Anne olmakla ilgili bir düşünceniz, bu konuda üzerinizde baskı var mı?
Bu baskı hep var. Sadece ailelerde değil izleyicilerimizde de var. Herkes bana senden çok iyi anne olur diyor. Biz de istiyoruz, kısmet. Lise yıllığıma baktığımda, bütün arkadaşlarım anaç biri olduğumu yazmış. O zamanlar bilmiyordum, şimdi anlıyorum. Kendi ihtiyaç duyduğum her şeyi başkalarına vermişim. Kimseyle normal bir arkadaşlık yaşamıyorum. Sanki karşımdakinin bütün dertleri beni ilgilendiriyormuş gibi anne şefkatiyle yaklaşıyorum. Bizim gibi ailelerde büyüyen çocuklarda böyle oluyor. İyi ki böyle bir ailem varmış. Her şeyin pürüzsüz olduğu bir dünyada nasıl biri olurdum merak ediyorum. Şimdi kendimi çekici buluyorum mesela. Çünkü insan derdiyle güzelleşiyor.
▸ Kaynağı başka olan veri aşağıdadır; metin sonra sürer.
Here is a tiny trained network, its code and every weight. The questions are about switching its units off for an input and a class, where a switched-off unit gives its printed mean instead of its output.

import numpy as np


def w(rows, s, z=0):
    codes = np.array(rows[::2]) - 128.0
    scale = np.full(codes.shape[1], s)
    scale[-1] = z or s
    return codes * scale


def f(y):
    return y / 2 * (1 + np.tanh(0.7978845608 * (y + 0.044715 * y**3)))


def log_softmax(a):
    a = a - a.max(-1, keepdims=True)
    return a - np.log(np.exp(a).sum(-1, keepdims=True))


def net(x, mask):
    res = np.array(x, float).reshape(1, 8) / 4 @ E
    y = f(res @ A[0][:, :-1].T + A[0][:, -1])
    res = res + np.where(mask, y, B[0][:, -1]) @ B[0][:, :-1]
    return log_softmax(res[-1] @ U[:, :-1].T + U[:, -1])


A, B = {}, {}
E = w([
[96,219,166,141,79,140,55,102,194,203],'x0',
[136,123,100,131,102,198,28,201,155,16],'x1',
[125,130,129,125,125,132,130,124,124,126],'x2',
[79,145,139,166,68,61,164,154,176,43],'x3',
[235,138,82,171,78,145,166,132,158,128],'x4',
[145,65,171,144,94,128,107,71,129,147],'x5',
[86,131,112,254,154,151,105,156,90,131],'x6',
[101,99,176,116,103,174,167,181,139,186],'x7',
],0.008)
A[0] = w([
[133,138,131,94,103,140,101,113,179,136,69],'N1',
[116,139,103,117,73,218,75,172,142,115,96],'N2',
[129,149,84,156,176,80,170,23,100,142,107],'N3',
[103,163,139,140,122,111,196,109,113,182,106],'N4',
[100,158,111,153,121,66,150,128,178,75,103],'N5',
[126,81,151,118,153,174,130,164,154,84,117],'N6',
[152,63,102,103,128,175,188,102,36,67,99],'N7',
[55,95,174,88,172,111,81,107,113,103,113],'N8',
[147,74,177,102,145,237,152,209,132,211,113],'N9',
[96,147,110,198,127,142,88,121,80,147,83],'N10',
[114,110,123,232,163,177,148,129,147,138,99],'N11',
[173,44,167,158,115,121,76,65,127,137,138],'N12',
[146,134,91,85,179,157,167,153,120,146,79],'N13',
[178,120,146,120,177,154,84,170,149,194,160],'N14',
[143,96,134,112,86,178,80,174,116,91,78],'N15',
[155,220,113,123,141,72,53,66,128,128,135],'N16',
[139,122,133,28,124,119,138,117,187,125,97],'N17',
[148,107,138,15,108,101,135,87,137,99,122],'N18',
[115,176,125,121,98,126,80,116,169,177,70],'N19',
[172,140,147,148,102,114,199,172,122,182,174],'N20',
[109,1,203,154,42,139,86,82,141,131,200],'N21',
[170,192,67,100,209,155,66,43,36,128,125],'N22',
[192,135,78,159,111,83,141,124,181,117,118],'N23',
[165,163,84,131,190,86,68,61,123,58,136],'N24',
[116,40,111,110,143,110,175,187,129,125,111],'N25',
[111,174,169,133,86,192,126,135,179,178,125],'N26',
[87,183,133,95,144,206,205,220,160,150,192],'N27',
[55,113,157,95,173,93,74,121,130,128,103],'N28',
[120,119,113,74,107,136,146,170,163,149,254],'N29',
[245,140,116,176,64,199,166,107,161,131,145],'N30',
[138,222,54,96,182,96,128,197,98,154,154],'N31',
[120,136,130,133,152,105,180,109,102,201,99],'N32',
[85,106,224,158,80,104,183,161,177,73,116],'N33',
[137,110,132,106,140,172,80,164,146,77,79],'N34',
[101,133,133,141,73,78,168,126,125,117,93],'N35',
[115,180,136,129,147,115,199,78,87,130,92],'N36',
[78,100,122,232,162,130,126,129,85,142,105],'N37',
[164,82,191,144,103,103,103,108,117,117,97],'N38',
[170,100,104,125,175,109,152,142,101,83,133],'N39',
[110,83,149,126,174,136,158,111,119,75,90],'N40',
],0.0085,0.007)
B[0] = w([
[185,121,153,151,120,144,165,135,146,174,137],'N1',
[173,91,131,75,187,111,81,121,184,160,192],'N2',
[133,97,137,82,146,127,55,148,133,116,201],'N3',
[199,85,131,83,152,109,83,108,183,131,186],'N4',
[126,88,82,154,81,193,163,82,141,112,174],'N5',
[155,106,129,122,160,114,101,111,150,173,163],'N6',
[99,156,176,204,105,153,149,194,229,187,208],'N7',
[102,217,29,53,190,118,150,157,99,191,188],'N8',
[99,75,78,120,2,84,107,102,56,117,223],'N9',
[203,125,177,114,106,151,169,166,97,135,162],'N10',
[184,150,188,100,97,127,143,143,51,106,179],'N11',
[120,151,115,156,142,130,194,90,163,57,191],'N12',
[162,144,113,143,102,131,171,94,161,141,151],'N13',
[97,130,86,150,88,178,141,133,164,99,196],'N14',
[198,126,115,45,131,96,92,82,197,151,168],'N15',
[68,86,187,185,114,105,136,190,143,148,203],'N16',
[207,173,169,141,100,157,129,136,52,89,169],'N17',
[203,139,168,163,107,181,120,180,54,84,196],'N18',
[150,135,139,183,101,142,185,178,193,185,168],'N19',
[107,127,112,84,178,128,79,142,138,130,208],'N20',
[69,132,150,165,221,121,139,111,134,34,254],'N21',
[94,98,55,155,39,149,140,124,118,78,218],'N22',
[104,145,95,96,136,134,129,134,76,160,170],'N23',
[96,56,191,101,130,50,48,129,70,145,200],'N24',
[114,149,167,177,107,97,101,166,181,187,185],'N25',
[115,103,161,189,106,93,147,196,183,178,197],'N26',
[77,117,178,160,189,75,139,76,96,68,222],'N27',
[104,185,59,115,178,125,167,138,96,216,178],'N28',
[96,107,149,171,170,162,78,180,66,70,225],'N29',
[53,208,77,72,201,111,161,124,57,191,230],'N30',
[108,160,143,162,177,161,197,66,154,55,195],'N31',
[182,127,108,78,153,136,63,132,210,123,193],'N32',
[118,82,35,125,21,178,97,127,106,139,208],'N33',
[202,105,118,59,140,140,107,73,207,155,164],'N34',
[148,110,89,111,77,137,123,86,152,141,153],'N35',
[144,99,142,106,148,125,92,81,175,149,166],'N36',
[205,163,186,120,103,168,119,168,61,70,196],'N37',
[146,143,137,135,143,132,149,75,147,123,143],'N38',
[73,130,156,164,123,117,134,156,176,172,186],'N39',
[115,151,126,156,118,145,161,148,155,183,153],'N40',
],0.013,0.0078)
U = w([
[138,168,192,200,106,128,161,201,192,219,82],'0',
[222,124,139,64,162,133,66,112,175,160,66],'1',
[119,245,72,89,169,139,158,161,62,202,111],'2',
[254,204,209,132,95,206,146,173,48,103,87],'3',
[93,93,148,150,107,79,92,148,89,119,212],'4',
[123,104,41,147,15,199,133,105,119,122,93],'5',
[113,149,152,158,169,145,106,165,117,105,253],'6',
[119,172,170,182,196,132,177,80,153,58,120],'7',
],0.0085,0.006)

Each question gives the input, the list of numbers given to net, and the class t.
The units are the neurons (one row each of A and B). Each row of codes is followed by its name. A weight is (code - 128) times the scale printed after its matrix; where a second scale follows, it is the last column's (A, B and U).
mask holds one flag per neuron, in row order. A switched-off neuron (its flag False) gives its mean, the last column of its row in B, instead of its output. The means were averaged over made-up inputs and are rounded, as every weight is.
A unit's drop is (log p(t) with every unit on - log p(t) with that unit switched off) / (log p(t) with every unit on - log p(t) with every unit switched off).
The circuit of an input: a set's keep is (log p(t) with only the set's units on - log p(t) with every unit switched off) / (log p(t) with every unit on - log p(t) with every unit switched off). Starting from the 12 units with the biggest drops (on a tie, the unit counted first), units are removed one at a time, each time the one whose removal leaves the highest keep (on an exact tie, the one counted first), for as long as the keep stays at least 0.8.
units of the circuit, in order: the units of the circuit, biggest drop first
most important unit: the unit with the biggest drop
k most important neurons: the k neurons with the biggest drops, biggest first
drop when u is switched off: that unit's drop, to one decimal
input [-6,4,-7,-8,-4,-8,-6,-6], class 5: units of the circuit, in order => N22
input [4,-3,-1,-3,-4,-6,-2,-3], class 7: 4 most important neurons => N31, N9, N33, N30
input [-1,7,3,7,-3,-1,1,3], class 1: units of the circuit, in order => N15, N34
input [0,2,-1,2,-5,-2,6,1], class 3: units of the circuit, in order => N37, N10
input [-3,1,6,-7,2,2,-5,1], class 5: units of the circuit, in order => N9, N22
input [0,2,2,-6,4,7,4,5], class 7: 3 most important neurons => N21, N12, N33
input [0,-2,0,-6,0,-6,3,2], class 5: 3 most important neurons => N9, N21, N22
input [5,8,-6,8,1,-5,-2,-5], class 1: 2 most important neurons => N2, N34
input [1,7,3,-7,5,7,4,8], class 4: 4 most important neurons => N9, N21, N32, N26
input [-6,0,4,8,4,5,-1,-1], class 5: 2 most important neurons => N33, N5
input [-4,-5,-1,6,4,-3,2,8], class 4: units of the circuit, in order => N27, N14, N33
input [-8,-7,8,5,8,-7,-7,-1], class 0: 2 most important neurons => N7, N39
input [6,-1,2,0,1,1,3,7], class 4: units of the circuit, in order => N9, N27
input [2,4,-7,-3,-5,2,-7,-4], class 3: most important unit => N18
input [4,-6,2,-4,0,1,5,5], class 1: units of the circuit, in order => N32, N4
input [-3,2,5,-5,8,8,8,-5], class 2: 3 most important neurons => N30, N18, N23
input [-8,4,-3,-8,-3,-8,7,-7], class 0: units of the circuit, in order => N7, N39
input [-1,8,7,8,-6,-5,8,-7], class 1: units of the circuit, in order => N34, N2, N15
input [-6,3,-3,-6,-5,2,-2,1], class 0: 4 most important neurons => N7, N33, N25, N39
input [-4,-3,0,-5,-8,-2,-1,6], class 2: most important unit => N8
input [-4,-4,-3,4,-5,-5,-7,5], class 3: 2 most important neurons => N18, N17
input [0,-8,7,-1,-4,7,-7,1], class 1: 2 most important neurons => N32, N4
input [0,5,-4,-3,-8,2,-1,-3], class 2: 2 most important neurons => N8, N28
input [6,-8,-5,1,-8,-4,-6,1], class 1: 3 most important neurons => N4, N32, N30
input [6,3,1,-1,4,0,-2,-5], class 0: 2 most important neurons => N16, N19
input [6,8,6,5,1,0,-2,-2], class 1: drop when N2 is switched off => 0.2
input [2,-1,7,-8,-5,-3,-7,4], class 5: most important unit => N9
input [-5,-6,-5,1,3,6,-3,5], class 1: drop when N10 is switched off => -0.1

Gösterinize neden 'Doğru Koca Nasıl Seçilir?' ismini koydunuz?
Bu isim benim Youtube'daki ilk videomun, yani tanınmamı sağlayan videonun ismiydi. Onun uğuruna çok inandım ve karşılığını da aldım. Bana göre sadece eş değil iletişim kurduğumuz herkesi doğru seçebilmenin yolu kendimizi tanımaktan geçiyor. Ve hem kendi hem de evremizdeki insanların değişimlerine kucak açmaktan. Çünkü aslında kimse tanıdığınız ilk günkü gibi kalmıyor ki kalmamalı da. Bir tane hayat var. En seveceğimiz halimize ulaşana kadar kendi sınırlarımızı zorlamaya devam.